L’importo dell’imposta viene liquidato anche se l’impresa è in
perdita, perché l’imposta è indeducibile. Il gettito dell’Irap
viene incassato con larga prevalenza al Nord: in quell’area ci
sono le grandi imprese e nelle grandi imprese si concentra larga
parte della massa salariale, che concorre a formare la base
imponibile dell’Irap. Nel Nord si incassano pochi incentivi, da
parte delle imprese, mentre nel Sud le imprese sopravvivono solo
grazie ai sussidi del governo. "Una lira in meno di incentivi ed
una lira in meno di Irap" è un criterio fatto su misura per le
grandi imprese del Nord. Dunque quel criterio deve essere
trasformato.
Ad esempio, dicendo che l’Irap non si paga nel Sud e nelle nuove
imprese. Cioè nella zona dove si vuole dare un aiuto generalizzato
alle imprese nonostante la riduzione degli incentivi, e nelle
nuove imprese, o nei nuovi stabilimenti delle imprese esistenti,
perché questa riduzione è solo un primo passo in direzione di una
riduzione della pressione fiscale. Una seconda ragione per
abbandonare la condizione "una lira in meno di Irap e una in meno
di incentivi", deriva dal fatto che, nella discussione sul
superamento degli incentivi, si deve prendere in esame un’altra
domanda. Si devono dare incentivi automatici e limitati nel tempo
oppure incentivi discrezionali ed prolungati oltre l’orizzonte del
recupero del gap infrastrutturale nelle regioni meridionali?

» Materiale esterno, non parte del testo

Each row below is a small network's average activation on inputs in which a field has the value named, seen along a few directions.
Values that are neighbours, or in one group, have similar rows; names and order tell nothing.
In the rows, zero is written as 500.
Strong random noise was added to every row along 8 fixed directions; ignore it. To show where, here is one row again and again, with new noise each time:
[725 541 478 508 462 392 376 504 404 469 743 340 486 741 671 259 387 464
 380 747 708 332 434 686]
[622 456 486 120 471 650 468 609 392 135 449 625 485 449 712 439 496 282
 595 334 194 909 395 372]
[494 588 800 358 449 482 569 577 597 368 523 301 663 464 205 648 500 564
 507 504 519 519 519 403]
[452 439 523 318 513 355 471 506 411 518 448 758 610 512 595 468 347 416
 323 682 528 622 600 454]
[180 326 383 508 557 367 589 542 466 721 433 490 803 378 400 619 526 633
 353 559 714 651 878 479]
[387 226 347 168 579 352 485 490 400 467 450 705 703 415 670 358 357 360
 438 611 481 818 758 390]
[621 533 596 540 526 449 498 391 610 458 568 653 422 651 610 402 357 423
 563 694 490 227 390 484]
[563 533 656 522 457 367 455 552 390 432 672 473 731 531 522 457 295 537
 382 739 776 542 532 525]
[517 471 727 371 509 523 617 512 651 264 591 225 700 417 288 536 456 520
 717 480 517 538 541 341]
[502 414 613 669 543 384 491 424 491 429 646 826 743 455 689 440 171 497
 590 774 708 484 533 397]


Field C:
c2: [401 504 589 387 518 448 488 476 566 536 323 607 437 551 441 453 507 454
 401 527 447 519 536 471]
c5: [517 594 539 584 649 626 889 385 470 479 361 240 431 312 381 478 395 368
 618 486 597 540 424 408]
c7: [345 453 477 364 632 398 766 385 422 524 265 766 661 328 435 536 255 353
 451 601 589 782 688 251]
c8: [621 336 736  32 455 287 322 451 471 262 549 635 662 248 448 409 276 335
 550 580 302 766 512 301]
c1: [464 483 387 430 488 456 468 497 517 552 460 551 449 606 575 455 536 461
 437 480 420 391 567 507]
c9: [799 678 502 732 401 406 193 514 383 693 708 723 399 690 572 389 403 602
 330 641 616 282 311 727]
c10: [406 397 426 367 505 542 396 569 528 421 519 143 491 484 315 464 661 625
 556 291 450 569 564 536]
c3: [811 671 625 377 506 601 502 382 619 264 491 722 229 686 619 405 393 242
 708 564 237 359 177 404]
c11: [551 416 579 538 475 359 411 494 544 562 643 231 470 547 344 429 481 631
 495 621 625 348 412 601]
c6: [353 389 493 710 383 476 290 569 603 678 531 571 474 368 348 718 739 756
 539 271 373 450 556 555]
c4: [594 298 594 464 477 381 168 406 800 611 844 237 609 405 196 337 610 699
 744 442 414 175 681 544]
C is arranged as a ring.
Going along C from c10 by way of its neighbour c11, in what order are c2, c7, c1, c4 met?
Answer: c4, c7, c1, c2
What is the length, in steps, of the shortest route from c8 to c5?
Answer: 2

Field Z:
z9: [430 313 412 546 572 524 570 443 515 430 536 527 674 268 475 459 411 514
 753 403 506 675 614 323]
z8: [650 579 684 388 405 558 330 599 585 337 633 591 577 541 460 585 565 532
 576 413 344 528 451 484]
z2: [520 472 498 560 439 384 373 584 326 435 641 399 637 518 560 435 406 571
 400 620 740 637 486 590]
z4: [478 645 531 616 460 492 508 571 450 587 516 518 545 633 470 582 500 588
 336 584 654 419 508 569]
z7: [441 396 526 226 478 532 429 528 683 463 429 367 370 486 325 593 738 520
 575 316 183 491 528 476]
z1: [614 513 555 478 442 580 558 537 519 350 634 132 559 382 320 546 575 532
 676 330 493 581 482 451]
z5: [429 387 612 521 501 389 446 486 512 473 597 455 719 377 469 434 385 556
 525 595 638 517 619 458]
z3: [410 615 470 400 457 504 458 663 231 644 322 599 533 376 457 632 567 523
 148 428 503 795 520 588]
z6: [551 485 446 451 551 621 600 482 620 426 471 375 388 620 542 422 577 447
 643 414 413 474 468 499]
Z is arranged as 3 separate groups.
List the group mates of z7, in the order listed.
Answer: z2, z5
List the group mates of z9, in the order listed.
Answer: z1, z3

Su questi interrogativi bisognerebbe affrontare la discussione,
chiedendosi anche se convenga davvero eliminare del tutto il
contributo in conto capitale e sostituirlo solo con una
agevolazione sul costo del denaro. Per le piccole imprese, e per
le imprese cha avviano la propria attività, cioè in condizioni di
start up, il contributo in conto capitale è molto più conveniente,
per evidenti motivi aritmetici e finanziari. Quanto debito può
accendere una piccola impresa in fase di avviamento? Infine, ma è
molto importante, bisognerebbe riflettere sull’impatto di una
riduzione dell’Irap e su quello di una riduzione delle imposte sul
reddito delle persone fisiche. Siamo in una congiuntura di basso
profilo dal punto di vista della domanda interna. I quotidiani ci
dicono che, nella quarta settimana del mese, crollano le vendite
nei supermercati perché le famiglie aspettano il prossimo
stipendio per comprare anche i beni di consumo più elementari e
basici. In questo contesto ridurre le imposte sul reddito espone
il governo ad un rischio.
Se le famiglie non pensano che quella riduzione sia stabile e
prolungata nel tempo, essendo in presenza di un futuro abbastanza
incerto, potrebbero aumentare il proprio risparmio invece di
aumentare il proprio consumo. Ma, se aumentano il consumo, si
avrebbe un piccolo effetto tonico sul mercato interno. Se si
riduce solo l’Irap, al contrario, sono le imprese che si ritrovano
margini disponibili di liquidità. Ma le imprese, in presenza di
incertezza diffusa, consapevoli della propria fragilità
finanziaria e di fronte ad una domanda interna fiacca, non
dovrebbero razionalmente investire quel margine di liquidità ma,
più oculatamente, potrebbero usarlo per ridurre il proprio
indebitamento.
Dunque, riduzione per riduzione, è più difficile che sia quella
dell’Irap ad avere un effetto espansivo sull’economia italiana.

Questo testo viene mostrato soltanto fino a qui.